3.  Make a subprogram to check for invalid (non-numeric) characters.  You can use this subprogram to check the age and number-of-movies-seen fields, if you use an internal file for the reading.  Also, you could use a subprogram to match the records in the two data files and to write the error file.

4.  Read the 110-MEDIA.COMPSCI file using character variables.   This prevents you from getting any errors because of invalid characters in this file.  You should also write and read the error file, SURVEY-ERRORS, using character variables to be sure the values written and read reflect the contents of the survey files.

5.  Do not use unit numbers for the files that are between 0 and 9 or between 100 and 109.  Some of these numbers have specific system meaning.

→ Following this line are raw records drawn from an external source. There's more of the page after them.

Every row comes from one small tree of marks. The marks that hang from a mark follow it in brackets, in the order of their numbers. Every link used is in the known rows. Which tree was each row made from?
Known rows
K_621{K_63 K_207{K_320} K_891}: [  1.4  17.7  21.7  27.2  22.7   9.8  30.4  32.1   0.6  20.3 -11.1  -5.1
  15.2 -33.7 -17.9  12.1   2.4  -7.1   4.2  -1.1   2.0]
K_621{K_63 K_891}: [ -2.4  14.9  21.0  12.5  25.4   6.3  11.5  28.7   3.1  34.6  -2.4  -6.8
  14.8 -30.6  -8.6   8.6  -1.5   1.6   3.6  -4.7  -1.4]
K_320{K_207 K_632{K_371}}: [-16.1  -4.3  15.7  24.8  15.9   8.6   3.2  21.9  47.4   8.7   8.3  -7.4
   6.2  19.6 -11.2  10.9  -0.8  -7.5   6.0 -12.5  10.1]
K_371{K_632}: [  4.0  10.8  15.2  18.6  19.3   3.2  -3.5  17.6  32.1  10.4  -1.6  -6.0
  11.0  -5.2 -11.8   9.0   0.3  -1.1  -5.6 -10.9   4.7]
K_320{K_207{K_621{K_63} K_844} K_873}: [-12.9  13.6   7.2  27.1   9.0   4.2   5.5  31.9  40.0  30.4   7.2 -11.4
   1.8   8.3  -2.5  14.1   8.4  -4.1  -1.6 -13.1  18.6]
K_207{K_320{K_632 K_873} K_844}: [  1.4  -7.3  -1.1  39.2   8.0   9.2  -4.0  39.6  45.9   5.7   8.5 -14.1
   9.9  12.7 -14.0  16.2  14.8  -8.3  -0.4 -13.9   9.8]
K_621{K_207{K_844}}: [ -2.0  14.0  15.1  37.2  17.6   6.5  20.8  15.3  30.0  16.4  -9.3 -10.5
  11.0  -1.5 -29.0  22.0  -4.2  -0.6  -2.2  -8.3   7.5]
K_320{K_207{K_844} K_632{K_371} K_873}: [-19.5  -4.8   6.1  36.3  12.5   4.8   0.7  29.2  59.7   7.1  16.0 -13.4
   3.1  34.4 -12.3  16.7   4.3  -9.0   6.4 -14.9  18.7]
K_320{K_207 K_632}: [-11.7  -4.0  12.6  21.6  17.8  12.6  -6.8  18.9  42.2  17.7   3.2 -12.0
   6.9  10.4  -2.0   9.3   5.3  -3.4   1.3  -7.1   7.4]
K_891{K_70 K_621{K_207{K_844}}}: [ -1.9  12.2  11.9  24.8  12.6  13.4  31.3  16.4  42.5   9.1 -15.9  -7.3
   9.9   1.3 -40.1  23.7  -4.9   3.0 -19.6  11.0   2.1]
K_207{K_320 K_621{K_63 K_891} K_844}: [ 13.2  11.5  11.0  24.1   7.2  -0.9  30.2  53.1  34.3  22.6  -2.0  -4.3
  11.6 -27.0  -9.8  17.8   6.0  -9.9  -7.5 -12.3  12.1]
K_320{K_207 K_632 K_873}: [-17.0   0.4   5.3  26.0  18.4  14.2 -16.9  20.2  38.0  17.7  10.9 -18.3
   2.7  21.4   1.6   7.2  11.2  -1.7   5.7  -7.8  10.1]
K_70{K_891{K_621{K_63 K_207}}}: [-11.8  16.1  21.9  14.3  17.8  13.3  24.2   8.7   6.7  19.7 -12.1   2.5
   9.6  -9.8 -22.8  10.8  -4.0  -1.8 -10.5   4.7  -2.9]
K_891{K_70 K_621{K_207{K_320 K_844}}}: [  6.2   7.7   9.4  29.7   6.1  13.4  34.1  23.6  44.5   1.0 -17.6  -4.4
  12.0  -1.6 -42.3  24.7   1.1  -1.6 -23.2   9.8   3.2]
K_207{K_621{K_891}}: [  7.9  22.0  12.8  11.4  17.5   1.5  15.6  32.4  28.6  29.7  -2.6 -11.9
   6.3 -18.6  -3.1  12.0  -0.8   3.7  -4.1  -8.2   9.5]
K_207{K_621}: [  1.8  18.3  11.6  15.2  12.8   6.3   4.9  24.6  30.2  25.4   0.0  -9.8
   5.0  -6.3  -8.7  11.0   1.8   2.7  -3.9 -14.0   7.2]
K_621{K_207{K_320{K_873}} K_891}: [  5.7  19.4  11.1  33.8  21.4   6.9  20.4  26.3  12.9  14.3  -7.5 -14.1
  10.3 -13.5 -17.9  14.2   6.6  -0.7   1.9  -1.6   9.2]
K_891{K_70 K_621}: [ -0.2   9.7  11.6   9.6  13.0  14.5   9.2  15.3  32.7  14.9  -9.4  -6.6
  10.8  -2.6 -28.9  14.6  -1.5   9.4 -19.2   8.1  -4.9]
K_632{K_371}: [ -3.6   9.1  17.4  23.4  16.5   2.8   7.4  16.7  26.3  13.0   3.8  -4.3
  11.4   4.2 -25.4  12.5  -7.4   1.1   3.8 -17.3   3.1]
K_621{K_63 K_207 K_891{K_70}}: [ -9.0  22.9  21.7  16.2  28.6  10.6  33.8  23.7   3.5  22.0 -13.3  -6.0
  17.4 -28.7 -30.9  11.5  -5.7   1.3  -1.2   8.3   1.5]
K_70{K_891{K_621}}: [  0.0   9.0  14.4   9.8  12.4   7.4   9.7   7.9  23.9  17.7  -8.5   0.0
   9.6  -1.7 -17.5  11.4  -2.7   6.1 -17.9   0.7  -0.2]
K_621{K_207{K_320 K_844} K_891{K_70}}: [ 10.9  10.3  11.3  33.7  15.5   2.0  43.5  31.6  37.8   3.4 -17.0  -6.5
  19.2 -16.8 -39.8  24.5  -1.2  -1.5 -13.4   4.5  12.4]
K_207{K_320 K_844}: [ 13.9  -2.1   8.1  35.8   5.2   2.0  10.5  29.1  39.1  10.4  -4.9  -6.4
  15.8  -5.4 -23.8  20.6   5.4  -2.0  -8.9 -15.1   8.1]

Write each row's tree
[  0.0  15.4  15.0  30.0  14.3  13.2  23.7  16.0  35.3  19.1 -12.0  -8.9
   5.2  -1.2 -23.1  23.6  -3.1  -0.6 -11.5   1.7   1.4]
K_891{K_621{K_207{K_844}}}
[  9.7  14.8   7.1  15.9  11.7  -3.5  30.6  39.4  51.5  19.8  -5.6  -9.6
  11.5 -12.4 -22.0  21.4  -3.2   3.3 -16.3  -3.0  16.3]
K_207{K_621{K_891{K_70}} K_844}
[-15.2  -4.6   2.8  34.0  14.3   9.3  -8.7  26.3  53.3  15.3  10.8 -17.8
   3.9  25.4  -2.8  14.8  10.7  -4.7   1.8  -9.6  16.7]
K_320{K_207{K_844} K_632 K_873}
[ -0.8  11.7   8.9  33.7  23.5  12.1  15.3  33.8  22.2   8.9  -1.9 -16.2
   9.0  -6.1 -11.7  11.8   9.8  -6.9   5.6  -0.4   8.8]
K_621{K_207{K_320{K_632 K_873}} K_891}
[ -8.1  10.8  16.1   6.1  14.6  17.8  10.7  20.9  18.8  21.4  -7.4  -2.9
  12.2 -11.9 -26.0  10.7  -1.4   4.1 -14.6   8.5  -8.3]
K_891{K_70 K_621{K_63}}
[ -0.6   8.7  17.0  32.6  21.9   7.7  32.2  35.5  29.4   1.1  -3.2  -7.7
  11.3  -8.3 -21.9  14.3  -0.5 -11.7   6.0  -4.2   8.3]
K_621{K_207{K_320{K_632{K_371}}} K_891}
[ -6.0   3.9  15.5  36.8  15.9  12.9  19.4  26.3  30.0  -2.1  -0.7  -6.4
  10.1   6.6 -28.3  13.2   1.6 -12.3   6.7 -10.6   4.8]
K_621{K_207{K_320{K_632{K_371}}}}
[ -5.3  -2.5   5.2  32.8  11.2  10.2  -4.9  34.1  34.4  -0.5  14.0 -10.6
   8.2  16.7 -17.8   8.8  10.4  -8.9   7.7 -16.3   6.9]
K_207{K_320{K_632{K_371} K_873}}
[ -5.0  15.7  17.7  17.2  16.0  11.0  22.6   3.9  19.6  13.6 -13.8  -0.8
   8.1  -1.0 -23.7  13.8  -4.9   2.7 -14.5   4.7   1.1]
K_70{K_891{K_621{K_207}}}
[-17.7   5.3  14.7  14.8  14.8  14.2   1.2  34.2  38.7  25.4   6.9  -9.3
   2.2   1.4   6.6   5.6   7.7 -10.4   3.8  -9.2   8.6]
K_320{K_207{K_621{K_63}} K_632}
[ -5.8  18.4  19.1  24.0  23.7   5.8  41.3  30.2  18.7  20.1 -12.6  -5.4
  18.4 -24.3 -35.3  19.2  -6.3  -2.1  -4.9   6.1   6.3]
K_621{K_63 K_207{K_844} K_891{K_70}}
[  5.9  14.7   2.0  25.4   5.7   6.1  -0.6  34.3  30.0  15.7   4.6 -12.5
   4.0   1.0  -8.7   9.2  14.0  -1.1  -3.3 -15.6  10.7]
K_207{K_320{K_873} K_621}
[-11.0  14.4  16.9  21.4  14.6  16.8  33.0  22.6  28.2  15.8 -13.9  -3.0
  11.7  -8.4 -38.0  20.7  -4.3  -2.0 -15.0  11.0  -2.7]
K_891{K_70 K_621{K_63 K_207{K_844}}}
[-13.1  18.4  19.5  14.1  18.7  20.5  25.4  16.6  13.4  17.9 -13.3  -3.4
  10.7 -11.8 -33.5  13.0  -3.2   0.8 -11.3  12.8  -7.4]
K_891{K_70 K_621{K_63 K_207}}
[  1.1  -0.1   9.8  43.1  12.2  11.8  20.4  31.3  41.5   2.0  -5.2 -10.0
  11.6   2.6 -25.2  20.3   6.1 -11.9  -0.3  -9.1   7.9]
K_621{K_207{K_320{K_632} K_844}}
[ -5.4  12.9  12.0  43.0  13.2  11.1  17.8  30.0  13.9  15.1  -3.1  -7.7
  12.0  -5.9 -26.2  16.5   8.3  -9.8   3.9  -9.9   7.4]
K_621{K_63 K_207{K_320{K_873} K_844}}
[ -6.9  16.4  16.1   7.5  16.2   3.8  22.5  31.6  32.2  28.4  -5.0  -5.4
   8.9 -16.9  -8.3  10.2   0.6   0.8  -8.6   0.8  13.3]
K_320{K_207{K_621{K_63 K_891{K_70}}}}
[  7.4   7.8  12.2  43.0  11.2   6.7  24.8  22.7  33.5   7.6 -11.4  -7.1
  13.3  -4.5 -30.9  22.8   2.0  -5.3  -4.8 -10.2   8.5]
K_621{K_207{K_320 K_844}}
[ -7.6  -1.1   7.2  25.8   9.1   6.6   8.9  34.8  66.3  17.4   5.0 -12.7
   1.7  14.1   0.2  16.9   5.7  -9.0  -4.9 -11.8  18.4]
K_320{K_207{K_621 K_844} K_632}
[ -1.8  22.5  15.1   4.3  18.1   5.1  22.5  38.0  19.9  29.0  -3.2  -6.0
  11.8 -26.5 -15.2   8.3  -1.1   1.7  -6.2  -0.7   6.0]
K_207{K_621{K_63 K_891{K_70}}}
[ -1.8  12.5  15.2  23.6  12.0   7.5  29.6   9.3  32.2  12.0 -13.9  -0.9
   8.7   2.3 -27.5  19.8  -5.5   0.4 -18.3   2.4   5.5]
K_70{K_891{K_621{K_207{K_844}}}}
[  1.6  17.1  11.4  13.3  13.6   0.0  31.7  44.9  37.5  26.4  -3.4  -5.7
  13.0 -21.6 -20.1  17.5  -3.0  -1.5 -11.4  -3.4  10.8]
K_207{K_621{K_63 K_891{K_70}} K_844}
[  0.5   8.4  10.0  25.6   6.1   0.8  15.1  25.5  55.9  24.0  -2.6  -9.0
   4.0   5.5  -6.8  19.8   1.3  -1.7 -10.1 -13.0  18.9]
K_320{K_207{K_621 K_844}}
[  8.0 -10.7   4.9  36.0   6.9   8.2   5.7  38.1  50.0   5.7   1.6  -9.2
  13.5   3.1 -17.6  18.0   8.7  -9.2  -4.3 -13.6   6.9]
K_207{K_320{K_632} K_844}
[ -0.8  15.0  12.7  21.2   9.3   3.9  14.7  37.3  33.9  30.9   1.4  -6.0
   7.8 -11.4 -12.9  15.9   0.9  -5.1  -3.7 -15.9   7.5]
K_207{K_621{K_63} K_844}
[ -2.0  -2.1   2.5  30.6  12.6  14.2 -13.9  31.6  28.8   8.0   8.8 -14.8
   8.9   8.5  -7.6   7.4  15.4  -4.9   3.6 -11.7   4.3]
K_207{K_320{K_632 K_873}}
[ -3.2  21.0  16.3  30.2  23.5  10.3  21.3  32.0  -2.3  21.6  -5.2  -9.5
  12.4 -24.5 -15.5  10.3   6.9  -5.9   6.8  -1.3   4.7]
K_621{K_63 K_207{K_320{K_873}} K_891}
[ -2.8  -6.8   1.9  41.5   6.3   5.4   3.8  41.7  50.7  -2.6  13.5 -10.3
   9.6  20.6 -22.7  17.8   9.5 -12.1   3.1 -19.3  12.1]
K_207{K_320{K_632{K_371} K_873} K_844}
[ -7.7   1.9  15.1  39.5  14.6  15.3  21.9  37.0  25.9   9.7  -3.0  -5.9
  13.5  -9.1 -22.9  16.1   6.5 -17.5   4.7  -8.6   3.2]
K_621{K_63 K_207{K_320{K_632} K_844}}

6.  When your program opens the data files, 110-FILMS.COMPSCI and 110-MEDIA.COMPSCI, specify USAGE='INPUT,SHARED' so that many students can use these files at the same time.

7.  You have some freedom in terms of the form of the reports and the error listing; however, ALL values that are printed must be identified (annotated), such as in the sample report form.  Try to make the report as readable as possible.


    REQUIREMENTS

1.  You must hand in a program listing and output from a batch run of your program.  The report output must begin at the top of a new page;  the listing of error records must be on a separate page.

2.  Documentation within the program must be of the same form as in previous programs.

3.  Be sure your work is your own.  This program will be carefully scrutinized for plagiarism and collaboration; heavy penalties will be assessed on offenders.